Parliament’s Public Accounts Committee (PAC) is shocked after discovering mining agreements signed by government and ratified by Parliament are heavily skewed to favour mining companies.
Members of the Committee are amazed that up to a 100% of earnings from gold mined in Ghana is lodged in offshore accounts. And all these transactions are backed by Ghana’s law.
This was revealed during the first public sitting of the committee, Monday.
Explaining matters on Joy News, Ben Aryee, Chief Executive of the Mineral's Commission said the Minerals and Mining Law 1986, PNDC Law 153 provided that retention accounts agreement be signed by the Ministry of Finance and Economic planning, Bank of Ghana and an applicant mining firm.
He said in the course of time, government passed a new mineral and mining law 2006 which amended the previous law to in some cases allow 20% of the earning to be kept onshore. The Chief Executive says Parliament itself must take the blame.
But, the parliamentarians are stunned that Newmont Mining Corporation could sign an agreement with government to take 100% of its earnings offshore – an advantage no other mining company enjoys.
An MP wondered how one of these retention agreements was signed on 17th December 2003 and ratified by Parliament on 23rd December 2003 – just five days. He said under the Parliamentary system, this was curious.

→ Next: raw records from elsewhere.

Each row is a point on a landscape with many valleys, with its height.
A ball rolls from a point to the lowest of its 2 nearest points, and stops where none of them is lower. Distance is the straight distance between rows; heights are no part of it.
Z514: [101 111 158 103 104  93 146  45 129  99 136 136 150 106 163 112 161 110
 163  70 127 148 166 143 159  75 184 144 101 179 134 179 117 131]  h=7.45
Z935: [178 166  74 152 158 150 123 202 113 123 157 167 143 166 176 158 127 139
 109 139  87  85 106 128  98 118 164 117 147 140 125 144  70  75]  h=5.61
Z985: [ 72  56 141 122 177 148 151  80 123 118 132 141 108 142 134 166 156 136
 129 150 143 143 118  42 121  88 143 125 142 120 166  64 132 125]  h=2.81
Z929: [130 174 148 176 163 146  88 161 121 136 142 169 122  98 126 173  85 139
 181 133 158  48 147 112  70  87 149  76 138 108 106 110 100 128]  h=5.60
Z735: [161 112 116 147 137 108 173 101  89 153 110  74 103 146  97 157  80 117
 125  92 123 203 149 108  90 168  89  96 105 195 106  73 101 153]  h=2.90
Z421: [112 164 122  68 109 110 153 131 139 178 101 109 136 111  96  74 161 125
 117 144 130 169  70 172 176 114 110 108 145 117 108 137 142 168]  h=5.57
Z55: [158 138 127 168 181 109 116 139 111 112  77 143 119 127 101 174 138 153
 163 162 153  61 169 129  84  94 115  79 109 111 148 186 156 136]  h=6.04
Z768: [129 123 138 176 115 119 128  70 179  98 166 179 131 120 111 143  90  96
 100 114 132 127 196 156 138 137 152 149 135 138 153 137 121 104]  h=7.16
Z857: [127 133  86  71 103  82 138 129 123 121 154  88 109 146  83  96 153 182
 135 141  84 143 127 126 153 157  93 142 105 112 154 154 112 129]  h=2.98
Z756: [131 158 107 130  80 149 127  80 130 123 195 131 129 149 113 100  83 116
 151 118 133 154 105 129 154 113 182 103 132 147  84 108 117 135]  h=5.27
Z251: [135 159 165 163  73 144  96 172 105 124 156 116 141 102 140 122  80  97
  92 132 154  95 108 145 148 153  98 132  97 119 135  77 132 144]  h=2.99
Z374: [ 94 117 162 164 127 167 108 144 124 156 159 121  68  89 128 153 121  97
 143 117 117 128 103 116 117 156 120  57 133 146  93 101 139 178]  h=6.48
Z337: [152 177 143 145  89 131 129 155  98 139 109  74 142 133 135 107 167 109
 136 128 100 116 117 169 116 190 124 125 133 121 114 135 120 162]  h=5.07
Z184: [150 142  75 157  93 169 127 173 141  81  77 104 167 151 140 165 157 119
 116 114  52 105  85 155 126  68 177 154 126 111 113 159 147  91]  h=6.42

Another MP said he “was shocked that Parliament could pass such as Act”. Akim Abuakwa South and vice-chairman of the Public Accounts Committee Atta Akyea, described the regime as “Pernicious, arbitrary, discriminatory, [and] weird.”
Speaking on Joy News, Hannah Owusu Koranteng of Wassa Association of Communities Affected by Mining (WACAM) said she was glad that MPs are worried about the current agreements that heavily inure to the benefit of mining companies.
She said there are a lot of gaps in the current Mining and Minerals Act and urged parliamentarians to review the Act.
She said section 5 subsection 4 &5 of the mining act 2006 gives Parliament the power to approve these contracts. It reads: (4) A transaction contract or undertaking involving the grant of a right or concession by or on behalf of a person or body of persons, for the exploitation of a mineral in Ghana shall be subject to ratification by Parliament.
(5) Parliament may, by resolution supported by the votes of not less than two-thirds of all the members of Parliament, exempt from the provisions of subsection (4) of this section a particular class of transaction,contract or undertakings.
She wondered how a mining company can retain 100% earning while 100% damages to the environment are left to the mining community to deal with.
Water bodies have been rendered useless to communities, land that could be used for agriculture have been destroyed because of activities of mining companies
She said Ghanaians are not privy to these agreements because they are confidential. She recommends that earning should be capped at 50%.